Addressing a complex challenge like substantially increasing mobility from poverty in the US requires dreaming, designing, and then doing. We’re now past the halfway mark in our work at the US Partnership on Mobility from Poverty. We’ve moved beyond dreaming and into designing.
Once you’ve dreamed up the big ideas, how do you go about designing in a way that continues to encourage creativity and fresh thinking? In my experience, one strategy that works incredibly well is to bring people together from diverse sectors and different points of view, who aren’t often in the same room together, people who might otherwise not have a chance to meet, and present them with a common design challenge. For example, in the case of ideas to increase mobility from poverty, how might we:
- Respond to the changes that the future labor market portends by rethinking roles for individuals, employers, and public policies?
- Develop strategies that combine positive youth development and better birth control to support more intentional family formation?
- Transform the child support system into a family-building institution?
- Create a participatory justice model that increases neighborhood safety and reduces the footprint of the criminal justice system?
- Structure subsidized jobs and job guarantees to achieve an inclusive economy?
- Change the narrative on poverty and people in poverty in the US?
At the Partnership, we decided to do just that: bring together some unlikely collaborators and ask them to infuse their perspectives into our design process. Over the past couple of months, we hosted a series of "design labs" focused on translating our big ideas into concrete proposals—by addressing each of the bold questions above with a lens on answers and solutions that could dramatically increase mobility from poverty. And by mobility we mean our collective aspiration that all people achieve a reasonable standard of living with the dignity that comes from having power over their lives and being engaged in and valued by their community. So we were seeking ideas that embody the three principles included in that aspiration: economic success, power and autonomy, and being valued in community.

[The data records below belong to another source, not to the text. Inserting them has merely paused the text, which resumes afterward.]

Each wall is flat, endless, passes through zero and stands at right angles to its row. A trip goes straight from one point to another. Which walls does it cross, in order?

Walls:
(1): [ 73 -28  79]
(2): [ 18 -62 121]
Trips:
[ 36  -7 -56] to [-45   0 -39] => none
[ 46 -24  49] to [ 5 18 24] => none
[-23  -6  40] to [  4 -35  26] => none
[ 4 10  8] to [-30 -26  26] => none
[47  9  9] to [-36   5 -12] => 2, 1
[ 4 42 -1] to [-72 -41  11] => 2

Walls:
(1): [-21  51 -38 -22  15  30 -72  26]
(2): [ -9 -23 -20  -8  28 -28 -24  53]
(3): [ 42  38  73 -68  38 -24  -2 -28]
Trips:
[-16  24 -44 -45  22 -33  74  87] to [-17 -79 -40 -68  31 -17  27  33] => 1
[ 25   3   9  10  -8 -19   5  13] to [-88  -1  19  31  38   7  70  46] => 3
[ 54 -20  20 -98 -46 -35   9  50] to [ 36 -47  75 -48  40  12 -33  13] => none

Walls:
(1): [ 32  30  40 -20 -42 -45  -1  44  55   1   2 -68]
(2): [ 18  22  -7  42  69  14  33 -50 -63  45   7 -18]
(3): [ 33 -36  21 -21  22  30   5 -44  14   5 -25 -52]
(4): [-53  33  -1 -10  -9  30  10  -1  25  44  20  -9]
Trips:
[  7  17  -9  37  26  70  26  -1  -4  34 -75 -52] to [  7 -33 -19 -47 -20  30 -18 -25  39 -78 -32  36] => 4, 2
[ 31 -14  42 -28  65   7   1  17 -14  56  54 -61] to [ -4  14  50 -20   5 -15   8  33 -96  47 -59  -1] => 4, 1, 3
[-24 -86 -15  39  46  34 -37  33 -41  26  -9  46] to [-63  73  57  27 -20 -45  15  27 -42  61  -7 -25] => 4, 1

Walls:
(1): [ 24  41  24  -6  56 -33  -5 -15 -11  24  71  -5 -45 -14  93  34  17  17
 -15 -33]
(2): [ 31 -35 -13  12  -8   3   1  47 -46  50 -34  44 -17   6  63   5   0  72
  56 -15]
(3): [ 25  29   9  19  31 -53   4  -6  -3  -7   3  41  29  -9 -84  21 -29  27
 -26  53]
(4): [-23   0   6  58 -82 -37   4 -62  53 -23  11 -40  74  13 -20  19  22  41
  46  67]
(5): [-56  15  -8  18  49  47  33  30  47   8  24  64  76  -5   1 -50 -21  46
 -12  -3]
(6): [  12 -121  -12 -113   50   34  -56   12   23  -12   61    9   28  -11
    0  -22   70  -25   46  -11]
Trips:
[ -7  35  38   0 -44  52  21  -3  63 -18 -63 -12  40  22 -45  17  28 -47
 -20  65] to [-81 -22  -9  20 -34 -26 -36 -73 -39  27  13  13  77  78  31 -21 -36  24
 -39  55] => none
[-45  36  59  61  -5  24  89  24 -62   8  27 -10 -44  46  17  29 -29  30
 -41  27] to [ 32  61 -21 -22 -74  76 -39 -45  15  14  52  -9 -47 -74  22  50  31  18
 -41 -25] => 3, 5, 2
[  8  20  32  32  46  24   6  13   7  38  11 -24  11  56  73  -1   4  20
 -18  -2] to [  4   7 -20  68  10  21 -13 -10 -59 -10  -3   9 -13 -12 -27 -85 -40  29
  34  21] => 3, 1, 4

Walls:
(1): [  0 -22  -7  22  15  27  30 -16  77   7  33  14 -35   6 -32   0  64 -32
  21  55  16 -63  21 -31 -44   2 -24  50 -42  -3 -29  11   1 -54   1  14
   5 -14   7 -28 -49 -43   2   9 -18  61 -14  11]
(2): [-33 -22 -18  71 -19  39  53 -61 -45  28 -19  43  25  24 -23   2  -9  64
  14 -14 -38  36 -23   8  21 -45  40 -57  20 -49 -17 -81  14 -35  22   2
  12 -34  61 -35 -19  18  42 -31 -41 -17   4 -18]
(3): [-25  78 -13 -58  56  35 -52 -19  57  43  -4 -48 -20  69 -13  37 -16 -26
 -15   1  31  -7   5  27  -5  35  11  83  37  -3  10 -23  41  62 -13  46
 -12  23  12 -14  34 -33 -19   5  -1 -17 -35 -23]
(4): [ -9  -2 -24 -10 -66 -25  35   3  30 -63 -33  16  38  -4 -37 -18  57   0
  10  38 -22  29  16 -13  -5 -21  77 -29  36 -52  -8  50   2  34 -51 -34
   3  52  -8   4  26 -54  -4  -1  24 -19 -55  23]
(5): [ 25 -70  43  14  -3 -17  10  20 -44   6 -40 -21   5  21 -59  28 -25 -49
  -3 -30 -25  -5 -23  30  19  25  -7  19 -26   7 -28 -30 -10  39 -70   1
   2  -4 -18  77  49  24 -25  60 -62  20   3 -41]
Trips:
[ 44  10  27   5  34 -32  33 121 -25  -3  -5  35  15 -22 -21   3   7  65
   4 -26  -7 -24  -7 -26  53  26 -69 -24 -32  -8   2 -53 -74  44 100   7
  50 -50 -41  19  64 -55 -42 -24 -25  33 -32  27] to [  0 -54  21 -38 -52  22  26  20 -23   2 -30  41  17 -21  75  12  -2 -19
  73  12 -32   0  30  42 -38 -39  25  -1 -54  28  17 -11  -1  -8  18  82
   8  -6  31 -26  49  59  65 -56  45   6  23  27] => 2, 5
[  94   59  -18   30   47  -31   -3   14   -1  -20   47  -90  -10   40
  -23  -64   63  -35   27   -5  -14  -17   78  -14    9  -58    5  -15
   19   13   75  -14  -18    2    2   40  -38   34  -14   71   22   73
    3  -52 -101  -28   35  -17] to [ -6  52 -26 -30 -26 -22   5  76   6  17  41  25  16  10  -6  13 -51  -3
 -12  25  -2  -6  30 -18   3   3 -25 -23  18  79   4  23  24  16  27 -36
 -13   0 -10  15  27 -16 -13 -60   6  11 -53  52] => 5, 4
[-56  11  18  40  21 -28  34  12 -44 -16  39  76 -30  27 -15 -16  37   2
 -54  50  -2  -5 -41  30  16 -62  49  42 -16 -36 -17 -52  20 -49  93   1
   0   3 -39  -7   5   9  19 -36  -4  51  39 -21] to [ 22  -7 -24   0  33   9  20  54  13 -19  -6 -28  87 -12   9  31  -1  -8
 -11  -2 -46 -19  16 -15 -25 -24  31  33 -27 -73   3 -10 -40 -36 -29  -2
 -17  -9  48  14 -15 -80  -8 -27  16  71  47 -49] => 4, 5
[  63   42  -16 -102   34  -35  -19 -111   -9   14  -70  -19   40   56
    2  -22    8   26   19  -18  -39  -55   16    7  -54 -100  -53   12
   27  -26  -29   32   19  -27   19   72   18  -37  -22   74  -17  -25
   -7   -3    8  -17  -14    5] to [ -4  43  17  -1   8  39  56   4  10  34   4  29  34  43  30  30 -21  27
  -6  11  13 -35  -4  18 -53   8   1   3 -57  -2  67 -66 -47  53  17 -42
   7 -28  31  42  25  31  25  28 -27  11  16  39] => 2, 5, 1
[-23 -35  -2  12  66  42 -23 -24  -4   1   9   0 -26  -5  52 -22 -27   3
  25  55 -31 -38  -6   3   7 -36  39  13 -20 -42  15 -45  24  26  22  79
 -20 -49 -12 -14  28 -66  31 -20  64  37 -15 -56] to [  1  -6 -30  50   6  22  -5 -21 -46  18  31  -6 -26 -39  -6 -35  62 -24
 -51  48  26  -1  72  43 -20  14  15 -36  39  26 -10   7  61 -59  26 -35
 -37 -82  11 -37 -46  32  66 -21 -34  16 -25  76] => 3
[-58  13  47 -38 -55 -22  24   0 -75 -19  16 -34  28 -26  42 -38 -11 -21
  64   6  29 -52  16  17  27 -17 -60  38   5 -17 -15  -3  42  40 -24 -15
 -63  -8 -21   3 -40 -50  11  44  11   8  46  11] to [ 13  -5  18   6 -15 -12   4   9 -45 -20  11  -3 -40  60 -12   4  39  17
   4  45   9  23 -22  62   6  68  27   7  46   7  39 -14   0 -20   4  69
 -31  -4  -5 -20  64 -29 -62 -20 -11  25 -44  -7] => 3, 4
[-59 -27  -5  52  19  18 -22  29  13 -22  29  23  50 -28  38  30 -15  20
  37   6  37  32 -55  21 -37  14 -21 -44 -40 -53 -56 -12  24 -63  15 -18
 -41  57 -28 -24   4  17  -9 -19 -41  50  32   9] to [ 11  -5   9  31   6  57 -49  18 -10  10 -14  66  48  32   2  32  -8   4
 -13 -30 -63  55  58  22   1 -24  -1   0  26 -25 -25  41 -22 -52  18  37
  68  54  47  52  46  34 -75  22 -43  -3 -25  50] => 5, 1, 4
[  -8   26  -18    2   -2    8  -30  -96   45    5   -2  -27    6    4
  -31 -104  -24  -68  -24   14   23   -4  -11   14   -8   24    3   32
  107   24    6  -24  -17   26    0  -26   28  -46   40  -31  -21  -28
  -39  -31   20   35    9   29] to [-16  28  11  21  26  -9  67  33 -11 -75 -37 -11 -14  52 -48  21 -32 -54
  35 -43 -19  28  15 -51  53 -16  67 -22 -13  47  38   1 -17  -3  44 -86
 -11   8  47  53 -57  33 -44  38 -22  33  25  -5] => 2, 5, 1, 3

True to the DNA of the Partnership, we invited people (more than 150 of them) from wide-ranging perspectives and areas of expertise—people with lived experience in poverty and with incarceration, former federal officials, program innovators, journalists, poets, organizers, economists, sociologists, psychologists, advocates, philanthropists, people from the television and music industries, state government leaders, public health experts, and more.
While each design lab was a little different, all had some common elements:
- A focus on surfacing the barriers to change or innovation in the particular area.
- A few examples of relevant innovations from a particular field or from a related field, to spark creative thinking.
- An iterative brainstorming process to identify new ideas and refine existing ideas.
- A synthesis of recommendations to inform the Partnership’s work.
The result of our collective efforts is a set of potentially compelling strategies that the Partnership is working to refine. A sampling of those strategies includes:
- A subsidized jobs experiment that includes wage subsidies, job guarantees, skill development, and opportunities to move up the income ladder.
- A participatory justice model that supports communities in building voice and agency around safety with the goal of creating public protection that is more effective, more mobility-enhancing, and less burdensome for communities.
- A reformed child support system that no longer serves as a cost-recovery program for government, applies reasonable standards to child support orders, and recognizes the role of both parents in child well-being and development.
- A new approach to worker classification that extends basic work protections to all workers.
- Pilots of portable benefits, including state-level experiments that create models for universal access; and
- A demonstration project to test “universal care insurance” models to help families pay for child care and community-based care for family members with disabilities and who need support as they age.